String is a very fundamental and important class in Java language, which provides various basic logic for constructing and managing strings. It is a typical Immutable class, declared as a final class, and all its properties are also final. Because of its immutability, actions such as concatenating and truncating strings will generate new String objects. Due to the ubiquity of string operations, the efficiency of related operations often has a significant impact on application performance.

StringBuffer is a class provided to solve the problem mentioned above, which is the excessive creation of intermediate objects during concatenation. We can use the append or insert methods to add strings to an existing sequence at the end or at a specified position. StringBuffer is essentially a thread-safe, mutable character sequence. It guarantees thread safety but comes with additional performance overhead. Therefore, unless there is a need for thread safety, it is still recommended to use its successor, StringBuilder.

StringBuilder is a new addition in Java 1.5. It has essentially the same capabilities as StringBuffer but has removed the thread-safe part, resulting in reduced overhead. It is the preferred choice for string concatenation in the vast majority of cases.

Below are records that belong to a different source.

rotation steps, each row followed by its count of steps:
The counts run from 0 to 218.
[122 141 121 133 126  93 115 148 127 129 177 175 133  99 110 109 138 177
 148 120 122  78 158 144 163 119  84 128 129  91 161 130 171 104 122 101
 181 144 179 127 114 102 132 101 181 135 140 131 102 123]
85
[146 165 115 116 144 104 128 130 110 116 131  92 165 184 171 170 139 156
 121 163 122  76 122 158  98 121 167 121 120 156  92 133 108  88 139 116
  97 126 154 134 120 110  92 119 105  94 149 165 168 153]
12
[142 127 112  92 163 148 137 112 187 156 115 157 149 142 142 114  96 156
 191 150 124 135 133 113  87  96 117  99  84 154 115 163 106 122 110 133
 118 143  62 145  87  98 141 123 120 116 133 147 103 138]
156
[149 114 132  95 167 121 111 105  51  81 152 158 130 112 105 141  98 120
 118  84 147 151 130 125 148 157 120 149 179 143 156 134 159 135 119 134
 158 131 138 119 117 104 122 102 138  73 127 124 174  89]
94
[110 110 135 161 151  98 122 109  49 146 137 109 134 160 114 112 130 156
 158 120 130  96 172  99 128 137  66 144 165 114 128 160 152 112 144 124
 188 173 121 130  85 120 101 120 153 152 112 101 131 116]
105
[140 122 129 104 168 131 125  98  52 104 154 161 135  98 103 146  98 136
 125  86 131 144 144 122 157 150 113 151 186 136 160 136 154 121 117 142
 175 119 144 114 108 111 112 107 135  70 124 116 166  93]
93
[142 151  99  95 140 130 140 131  96 118 139  78 139 203 158 160 151 143
 126 167 150 128 112 144 157 138 157 158 128 111 112 110 138 123 121 161
 110 145 174 164 156 121  98 120  73 135 127 148 143 166]
8
[145 132  81 152 145 151 130 144 149 166  90 168 170 156 128 130 146 145
 135  86 127 154 130  95  98 116 113 119 122 165 108  94  72 110  82 113
 162 130 131 117 164 119 124 114 157 156  89 159 119 161]
47
[164 139  85  85 162 123 158 133 124 127 127 165 111 189 148 131 138 119
 152 148 114 149 101 119 125 103 112 111 141 134  83 117  91 105  85 110
 113 151 107 139 127 156  93 101  71 140 159 179 137 111]
24
[141 128 118  78 137  81 125  92  80  92 149 143  99 114  99 132 131 127
 191 126 121  78 179 115 168 131 106 133 135  96 148 139 133 111 134 133
 150 150 143 167  72 123 133  87 112 132 119 111 164 116]
111
[149 145 168 160 144  94  98  95 116 134 179 129 125 143 162 102 143 135
 147 149 129  96 123 134 115  99 129 117 176 113 112 141 130 110 161 100
 147 177 163  94 168 136 113  88 141 170 130 189 151 153]
215
[112 152 104 108 146 161 129  85 128 145 129 106 109 166 144 119 140 139
 176 166 127 148 137 127 164 110 154 142 151  94 112 163 118 133 149 175
 168 160 168 152 139 130 105  98  66 161 109 143 155 145]
3
[127 114  95  52 139 121 149 103  96 142 127  89 143 162 133 134 130 159
 171 161 127 106 152  79 140 142 101 124 116 144  98 124  98 119 107 151
  99 153  83 184  96 101 123 131 112 135 102 108 120 127]
137
[171 148  86 138 160 138 161 113 118 139 111 155 119 204 134 140 141 106
 170 128 132 167 108 127 134 113 137 131 129 118  97 121 102 101  77 113
 138 137 122 139 118 181  97 102  57 159 124 158 126 136]
22
[145 182 111 190 141 113 130  83 128 150  95 122 157 170 149 151 133 133
 168 139 111 114 141 145  87 101 179 120 115 132 103 157  95  85 128 114
 146 134 160 113 111 142 111  98 103 134 111 156 160 167]
16
[148  90 131 109 145 102  83 144 116  99 149 165 124 119 118 115 134 121
 126 102 153 104 141  97 163 143  41 146 131 118 146 106 143 100 120 105
 178 147 146 118 124  89 105 119 174 128 183 170 140 111]
81
[133 123 177 157 160 152 119 117 122 108 131 124 152 144 138 125 126 118
 139 117 143 133 107 175 146 102 174 121 159 162 137 133 105 138 146 129
 181 118 167 102 139 100 116  95 111 123 102 190 210 130]
202
[134 135 139 155 138 159 130 116 191 147 102 118 186 135 133 133 115 161
 154 138 152 118 118 164 143 111 148 141  59 128 147 129 112 119 110 152
 173 109 141 136 124  65 144 139 139 105 113 161 115 177]
173
[146 123 155 142 152 176 142 112 124 135 189  91 161 132 159 144 147 182
 103 183 154 113 115 127 170 119 105 150 129 125 130 113 158 108 108 110
 175 127 147 118 116 102  84 138 114 113 172 181 136 128]
194
[168 123 119 105 165 132 155 128 183 137 117 151 137 155 124 137  86 147
 194 137 139 127 113 125  95 119 125 126  75 150 136 144 102 132  80 133
 114 147  71 147 117 109 149 113 112 100 117 126  83 171]
154
[157 142  98  79 158 117 141 150 143 138 135 156 106 198 169 119 136 144
 151 154 118 130  98 124 119 102 135 104 135 145  79 109  95 125  96 112
  86 163 137 142 178 154 115  95  97 142 129 179 120 142]
26
[143 145 162 162 153 158 148 108 140 124 157 123 146 109 136 165 130 183
 138 142 128  72 128 159 156  94 176 135 141 129 142 141 119 117 123 112
 196 123 159 106 119 124 111  95 108 103 119 162 186 142]
199
[138 156 100  73 128 103 101  91 128 138 135 105 155 127 131 138 143 169
 172 139 131  83 139  91 123 125 172 132  73 116 125 127 115 123 130 140
  75 143 113 176 114  98 163 124 130 124  86 114 126 163]
141
[152 169 127 154 133  96 116 111 123 135 118 105 148 199 165 156 140 147
 151 151 130  91 127 163  89 121 190 129 118 142 105 145 110  96 140 114
 105 132 173 118 137 131 122 101 114 119 110 157 155 180]
14
[127 161 143 136 125  92  96  76 114 136  91 118 182 153 144  87 117 130
 169 139 136 148 106 159 146 139 190 142  72 110 103 128 113 122 113 145
  81 107 110 157 118 100 156 149 135 101  87 121 110 126]
146
[139 159 125 140 128 101 122  82 113 145  84 117 172 155 137 107 107 132
 173 128 136 149 104 167 147 150 179 154  76 103 108 121 121 111  94 145
  96 110 109 160 114 116 150 150 125  95  82 113  91 139]
147
[165 127 142 140 181 115 135 177 104 119 172 123 156 182 139 160 150 121
 124 122 148  96  86 114 127 116 119 149 144 109 138 112 144 123 134  96
 150 164 141 115 166 144  98  81 113 167 150 184 124 171]
210
[168 130 109 128 117 119 112  96 124  84 109 135 138 163 171 126 155 173
 106 134 146 131 108 144 149 142 164 131  93 139  80  83 104 111  52  82
 110 110 143 112 147 150 117 141  98 111 131 167 162 104]
38
[162 120 151 131 176 119 125 183  99 105 168 119 156 185 135 151 151  94
 111 122 153 123  84 126 132 115 116 150 150 119 131 110 134 128 132  99
 152 165 137 118 151 131 101  95 112 153 146 191 144 153]
209
[154 165 120 143 139  94 124 119 121 119 126  89 157 194 170 156 143 152
 132 164 125  91 113 162  91 122 176 120 122 153 105 134 117  95 145 115
  99 131 165 125 133 119 110 112 121 106 130 172 167 166]
13
[149 105 139 108 143  67 108  89  72  97 168 122  82 154 111 122 150 132
 191 128 148  96 169 107 158 151 114 144 154 117 160 126 150 126 142 124
 150 161 137 157 100 132 149  96 137 146  96  98 150 137]
109
[134  80 138 155 160 107  69 148 101 126 116 157 123 143 123 111 108 116
 128  64 161 134 107 107 158 148  87 167 146 120 153  97 107 137 115 126
 173 165 133 102 184 118 124 128 181 132 117 132 135 137]
77
[128 155  87 104 124 154 117  93 132 175 128 133 152 148 173 120 123 175
 127 158 103 115 142  96 102  92 119 105 137 138  67 140  94 101 122 131
 102 145 152 128 177 122  93 111 121 148 128 173 137 135]
30
[125 114 140 134 162 123  89 181 124 103 137 187 148 125 126 109 153 192
 102  80 141 120 106 152 133 118 169 124 129 153 147 118 137 147 101  73
 168 136 129 105 146 124 150 115 181  99 118 142 151  89]
70
[152 162 135 160 125 135 141  53 101 135 163 131 133 104 133 117 140 129
 154 147 124 128 147 117 152 104 113 130 166  90 102 138 131 101 123 123
 184 155 175  98 157 151  90  87 104 170 116 159 161 144]
218
[107 117 140 167 148  84 103 151  56 133 124 113 144 178 113 104 115 149
 151 111 136  97 159 137 106 137  94 141 152 103 140 155 175 141 147 131
 178 177 144 118 125 119 125 105 155 155 110 101 102 137]
103
[104 115 130  99 138 103 121  94  94 120  90 126 135 172 131  82  91 127
 197 149 117 144 159 151 125 115 106 108 118 109  84 176 120 136 104 149
 129 152  86 146  88 125 130 110  92 156 108 110 117  82]
131
[167 133 176 153 152 144 143 118 135 115 182 109 133 144 154 150 150 205
 117 162 157  80 108 155 151 107 173 144 129 136 148 120 143 131 115 101
 167 133 158 112 137 124 118 114 118  99 122 166 154 151]
197
[158 127 140 179 191 156 156 143 147 162 152 142 156 149 129 146 151 149
 156 129 153 153  63 138 143 118 173 165 115 143 153 115 120 128 103 103
 166 120  81 136 106 124 137 145 131 106 111 155 109 164]
179
[110 164 116 102 121 101  92  64 110 138  98 119 195 121 142  97 129 146
 157 151 123 120 133 131 135 130 179 122  78 117  84 139 104 107 134 136
  82 107 104 159  85  88 153 146 133 105 108 137 135 115]
144
[141  96 148 124 141  69 103  83  58 101 165 111  83 159 120 106 159 132
 170 122 146  98 154  99 148 155  94 139 161 130 145 125 157 125 141 117
 149 165 119 146  96 131 144 113 143 140 104 105 145 127]
108
[107 101 140  88 137 104 125  98  89 122  92 105 129 185 148  72 100 124
 195 153 121 149 138 149 128 132 102 111 127 134  84 155 129 143 106 159
 126 150  87 155 103 120 137 128 105 157  95 114 111  90]
132
[169 140  80 104 165 138 169 123 123 132 116 160 115 193 143 140 138 105
 169 150 118 154 105 121 135 103 124 120 132 123  89 113  96 102  77 107
 131 141 115 143 120 177  92 104  65 150 151 168 132 125]
23
[137 136 128 130 154 129 133  97  53 124 155 154 136  92  95 140  98 151
 135  78 125 140 149 128 165 149 121 155 187 127 165 139 154 125 108 149
 190 126 153 123 111 113 107 112 143  79 106 103 156 112]
92
[151  80 117 119 148 115  93 138 121 119 131 167 125 117 109 131 121 116
 130  93 154 111 145  87 169 140  39 160 132  97 151 108 124 100 108 117
 187 158 138 117 127 106 100 122 168 131 175 153 134 126]
80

Analysis of the Key Points #

Almost all application development relies on string manipulation. Understanding the design and implementation of strings, as well as related tools such as concatenation, is very helpful in writing high-quality code. Regarding this question, my previous answer was a general overview. At the very least, you need to know that String is immutable, improper string manipulation may lead to the creation of a large number of temporary strings, and there are differences in thread safety.

If we go deeper, the interviewer can examine various aspects, such as:

Examining basic thread safety design and implementation, as well as various basic programming practices through String and related classes.
Examining the understanding of the JVM object cache mechanism and how to use it effectively.
Examining some tricks for optimizing Java code by the JVM.
Examining the evolution of String and related classes, such as the significant changes implemented in Java 9.
…

For each of the above aspects, I will discuss them in detail in the “Knowledge Expansion” section.

Knowledge Expansion #

Considerations for String Design and Implementation

I mentioned earlier that String is a typical implementation of an immutable class, and its native design guarantees basic thread safety because you cannot modify its internal data. This convenience is even reflected in the copy constructor, as Immutable objects do not need to copy data when being copied.

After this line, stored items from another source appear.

In the rows, zero is written as 128.
Rotation paths and how fast each direction turns (deg/step):
Each turn is a multiple of 5 degrees from 10 to 175, or 0.
Each row of a path follows its step; steps can be skipped.
Rotation 1:
step 1: [123 124 127 114 130 122 125 136 128 129 134 133 113 135 129 123 124 134
 125 120 125 121 135 140 131 134 127 126 125 119 131 120 128 121 118 128
 132 111 128 127 128 123 138 135 118 126 124 125 118 126 137 124]
step 2: [130 131 116 120 114 123 126 125 133 121 135 124 126 135 122 124 127 127
 124 133 127 130 137 124 124 126 128 127 133 126 123 122 137 117 134 131
 119 135 125 137 108 138 129 126 136 126 131 124 125 128 136 141]
step 4: [126 127 127 136 123 128 129 126 124 130 137 135 133 129 122 121 125 140
 132 115 125 129 120 125 127 131 130 134 127 116 133 125 121 134 121 117
 128 135 142 129 136 130 119 119 132 134 139 140 135 136 135 131]
step 8: [121 122 128 137 118 125 136 118 131 123 119 134 124 129 120 116 129 134
 131 123 137 128 116 128 130 129 130 123 124 126 123 131 129 139 123 124
 137 136 135 130 125 134 114 124 115 120 132 125 130 136 136 130]
step 12: [119 124 130 123 126 129 134 126 138 121 113 124 128 134 125 126 135 126
 133 124 134 118 113 126 133 135 134 123 125 118 138 124 128 130 122 111
 126 121 134 130 128 124 114 131 132 131 135 135 132 126 129 132]
step 21: [121 132 110 134 117 128 130 134 137 136 117 135 123 133 126 126 124 129
 135 133 116 127 122 129 131 134 131 125 129 126 126 121 137 125 134 134
 123 136 135 124 127 141 117 127 135 128 124 132 127 122 140 136]
step 23: [118 125 126 120 122 124 124 122 117 112 132 127 139 140 135 130 121 132
 122 126 122 132 128 137 124 124 120 143 117 119 125 127 121 131 119 124
 129 135 130 125 131 120 129 120 133 132 134 128 134 127 128 134]
step 24: [131 120 124 129 141 116 127 133 138 120 121 123 123 137 122 125 134 128
 117 136 129 121 125 124 124 128 129 128 122 123 137 123 133 133 134 109
 132 119 128 122 122 133 132 119 120 131 132 117 127 130 130 126]
Speeds:
[127 126 128 127 127 128 130 126 131 126 128 127 129 128 126 131 128 126
 131 130 128 125 125 126 128 124 129 129 128 128 132 129 130 128 132 128
 128 128 125 128 128 130 126 130 129 129 125 128 126 126 131 127]	115
[127 129 129 129 129 126 125 131 128 124 130 130 129 127 127 128 126 129
 126 127 130 131 128 125 128 127 125 128 129 126 127 130 130 129 127 128
 130 128 126 126 131 126 125 129 129 126 125 132 127 127 129 127]	80
[130 130 125 132 127 127 129 130 129 128 131 128 126 129 127 128 127 129
 128 132 126 129 128 125 123 130 129 127 127 128 130 128 126 126 125 127
 126 126 127 129 130 132 127 126 128 128 127 125 129 127 129 128]	130
[128 126 127 130 126 128 130 129 130 130 127 127 127 126 129 125 127 126
 130 128 127 126 128 128 130 129 125 127 127 128 129 128 133 130 127 129
 129 127 128 128 131 132 125 128 127 131 131 131 129 131 126 127]	85
Rotation 2:
step 7: [136 131 132 138 121 124 126 126 117 138 128 131 139 121 132 127 136 127
 125 138 123 139 135 144 124 133 119 128 126 120 143 131 138 136 130 130
 133 126 124 129 122 135 119 140 124 124 136 129 121 129 125 124]
step 10: [133 133 128 135 130 127 133 130 132 146 131 125 137 125 118 144 146 126
 130 129 132 131 128 127 131 142 120 140 134 133 134 130 136 127 135 127
 118 127 137 126 127 124 125 125 124 122 130 126 121 119 132 125]
step 12: [136 133 130 138 132 125 134 118 125 146 129 134 125 128 125 133 139 131
 126 119 129 142 130 124 119 135 134 127 132 131 126 126 133 137 128 125
 139 137 120 121 134 126 127 129 120 129 127 122 115 133 123 116]
step 13: [132 131 130 131 128 129 122 129 117 133 124 123 123 119 121 136 133 123
 125 139 132 118 134 150 141 136 123 133 121 124 133 126 130 121 136 142
 134 118 126 135 128 128 122 129 127 124 123 124 128 119 127 129]
step 14: [135 128 134 130 129 134 125 123 138 139 127 127 126 128 125 110 128 121
 133 124 115 124 131 126 123 124 127 131 125 140 140 132 133 133 126 122
 134 130 127 117 120 131 138 136 117 126 120 117 123 130 118 116]
step 20: [130 123 136 138 124 131 127 127 136 134 129 126 133 126 122 125 123 117
 127 134 129 125 126 132 131 119 119 126 118 109 134 137 134 136 128 131
 122 131 117 115 129 124 126 131 117 127 113 122 125 120 127 119]
step 23: [138 136 135 140 130 119 123 127 140 123 140 127 133 127 128 129 138 132
 125 136 129 139 130 137 123 126 125 135 128 125 138 135 134 135 134 117
 130 124 123 128 130 118 116 136 128 121 119 121 127 135 123 126]
step 26: [130 130 139 144 116 125 133 120 129 144 120 130 128 124 125 132 132 126
 126 138 129 129 124 128 129 128 118 142 120 130 144 131 133 125 131 128
 119 120 123 121 125 123 125 127 125 133 138 119 119 126 127 126]
Speeds:
[130 130 130 128 126 130 127 124 129 127 126 131 129 126 132 129 130 130
 129 128 131 129 125 129 126 128 125 127 129 127 126 127 127 130 130 126
 127 128 125 130 129 127 126 127 126 129 129 129 125 125 128 129]	130
[125 125 130 130 128 129 130 128 129 131 129 128 126 131 127 130 130 130
 130 131 132 129 129 130 125 128 129 129 128 125 129 129 126 130 127 128
 128 126 129 127 128 130 125 127 129 125 129 129 130 130 128 127]	135
Rotation 3:
step 3: [130 128 125 119 127 128 130 123 130 125 127 133 124 120 118 119 134 139
 120 129 113 130 134 116 120 138 131 139 123 130 133 138 120 131 134 131
 131 132 123 128 123 125 120 130 120 125 132 128 134 119 137 135]
step 8: [142 138 126 124 124 132 129 131 132 129 129 130 124 135 134 129 135 135
 120 130 133 123 136 127 123 132 135 138 130 115 131 134 119 133 118 124
 134 139 138 119 141 126 127 131 130 132 136 139 129 124 128 123]
step 10: [136 129 128 133 132 127 126 136 131 120 123 121 128 131 135 116 129 127
 126 126 129 121 120 122 113 120 131 148 121 136 127 132 126 132 132 132
 128 136 123 121 134 124 126 130 121 132 129 137 117 130 130 136]
step 11: [123 122 118 115 129 128 132 133 138 119 136 128 108 120 127 122 134 129
 124 124 125 129 138 129 128 126 137 135 125 135 131 128 126 132 131 134
 128 120 122 132 119 126 123 127 139 123 116 132 131 124 132 128]
step 13: [135 133 126 129 131 135 128 133 129 135 118 124 120 122 121 126 142 127
 119 126 137 131 147 137 126 137 126 130 124 126 118 130 131 139 124 122
 120 123 129 133 125 118 136 133 130 121 124 133 131 134 134 125]
step 15: [138 125 118 127 123 127 125 121 126 119 129 112 121 118 135 131 129 133
 122 131 140 127 138 125 116 114 131 137 126 132 129 133 121 133 130 121
 130 123 130 140 125 127 131 127 130 126 135 134 133 125 126 118]
step 21: [135 127 129 125 124 135 130 136 124 125 129 115 119 119 129 128 133 138
 129 136 138 131 138 128 119 128 133 134 132 121 125 123 135 138 132 122
 129 135 133 129 147 130 127 134 129 129 128 134 123 130 133 116]
step 24: [124 126 123 128 130 145 131 123 129 126 134 133 111 124 115 114 129 123
 125 128 118 131 134 126 133 130 130 135 117 134 123 131 133 128 126 131
 133 126 127 123 128 116 124 119 132 120 126 119 119 127 126 131]
Speeds:
[126 126 130 125 127 127 135 130 130 130 128 129 129 126 128 129 128 129
 127 129 128 128 129 129 129 130 127 127 127 128 130 129 128 129 130 127
 130 129 132 130 131 128 124 126 126 126 128 131 130 128 129 128]	80
[129 129 129 130 127 130 126 131 127 128 128 127 130 126 127 124 129 128
 130 129 126 131 127 129 127 131 125 128 126 128 126 132 130 127 128 128
 128 130 128 129 127 126 129 126 123 128 124 128 126 129 128 125]	100
[129 128 125 129 129 126 128 130 128 130 131 127 126 127 128 131 130 129
 129 132 128 128 127 133 130 126 128 132 128 128 126 126 130 127 132 126
 127 128 131 128 124 127 129 128 129 127 129 129 129 129 127 124]	170
[128 130 127 129 128 132 129 131 128 126 129 130 125 128 125 126 129 132
 128 128 128 126 128 127 130 130 131 128 124 125 127 129 130 125 127 128
 126 128 128 127 129 128 128 129 131 129 131 130 128 130 132 129]	135
Rotation 4:
step 6: [125 132 130 119 125 134 135 128 128 116 113 124 124 119 123 126 131 135
 129 137 136 128 120 124 119 130 132 125 130 128 120 124 120 130 134 141
 128 126 125 127 138 133 135 119 125 129 134 111 131 137 130 129]
step 7: [130 124 131 124 135 127 127 125 132 120 126 129 126 118 120 131 123 144
 136 127 129 130 139 128 143 125 116 133 132 118 133 139 131 132 132 128
 128 130 126 132 134 118 134 129 121 129 118 121 135 137 133 124]
step 14: [131 135 131 131 123 127 126 123 136 125 120 124 125 110 121 138 121 132
 129 122 139 129 129 120 131 128 137 131 133 121 129 125 140 143 138 129
 125 117 132 129 132 130 132 131 135 133 122 129 135 128 136 128]
step 15: [127 134 125 130 132 132 129 138 121 132 121 124 126 120 129 133 125 135
 123 130 129 136 128 118 131 124 116 125 139 137 124 121 136 129 133 140
 127 134 119 136 126 121 129 121 118 137 132 121 136 132 120 117]
step 16: [132 132 127 121 133 113 129 131 128 115 121 131 117 115 115 133 127 133
 127 138 135 128 132 135 132 127 138 127 134 128 124 122 130 141 137 125
 130 119 132 128 130 125 128 123 124 124 127 115 126 125 134 126]
step 21: [132 124 120 123 129 125 122 128 134 119 126 122 124 112 124 133 132 132
 125 128 128 138 120 134 135 131 129 125 131 120 132 125 133 121 136 138
 128 116 122 136 126 125 127 113 132 134 129 117 131 135 137 131]
step 25: [119 141 135 132 131 136 131 138 130 124 131 131 122 116 133 140 131 135
 125 131 135 132 134 134 146 133 128 126 139 124 114 129 129 133 136 132
 126 125 131 126 126 122 131 126 129 135 131 127 134 131 129 121]
step 26: [130 133 132 123 135 126 125 123 124 131 117 116 116 111 126 128 123 122
 131 121 128 126 123 124 128 123 136 130 131 133 127 128 131 137 131 125
 129 125 126 135 122 126 129 117 121 137 130 112 136 134 129 137]
Speeds:
[130 127 126 129 127 128 128 126 128 128 129 127 131 128 128 130 129 126
 123 125 133 129 127 128 126 130 126 129 128 127 131 125 131 124 128 131
 127 128 128 127 129 127 128 128 131 126 128 128 127 126 129 130]	40
[126 125 123 131 131 130 128 130 128 126 128 125 127 127 129 125 128 126
 129 126 130 131 126 127 129 126 129 127 128 127 128 131 129 129 126 125
 128 125 129 131 131 127 128 129 128 128 126 127 130 125 128 128]	155
[127 128 128 129 126 128 130 129 127 130 129 128 128 125 127 129 128 127
 124 127 128 127 126 126 130 129 130 128 128 130 125 131 129 132 129 131
 127 126 126 128 125 126 125 124 129 130 129 130 127 125 124 127]	70
[129 128 125 127 129 125 129 130 129 125 127 132 128 130 129 124 127 128
 127 128 126 127 131 129 131 131 129 127 130 127 128 128 132 127 129 127
 129 130 126 128 131 125 130 124 129 126 128 130 128 129 126 130]	125
[129 126 126 126 127 130 128 128 126 131 126 127 129 125 130 130 128 132
 127 127 123 128 123 127 126 127 129 127 126 128 128 127 129 127 127 128
 128 130 126 130 129 129 129 127 129 123 129 127 132 129 127 129]	125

Let’s take a look at some details of the StringBuffer implementation. Its thread safety is achieved by adding the synchronized keyword to methods that modify data, which is very straightforward. In fact, this simple and direct implementation approach is very suitable for common thread-safe class implementations. There is no need to worry about performance-related issues like synchronized. As some people say, “Premature optimization is the root of all evil.” Considerations for reliability, correctness, and code readability are the most important factors in most application development.

In order to achieve the purpose of modifying character sequences, both StringBuffer and StringBuilder use modifiable arrays (char, and from JDK 9 onwards, byte) as their underlying data structure. Both of them inherit from the AbstractStringBuilder class, which contains basic operations, with the difference being whether the final methods are synchronized.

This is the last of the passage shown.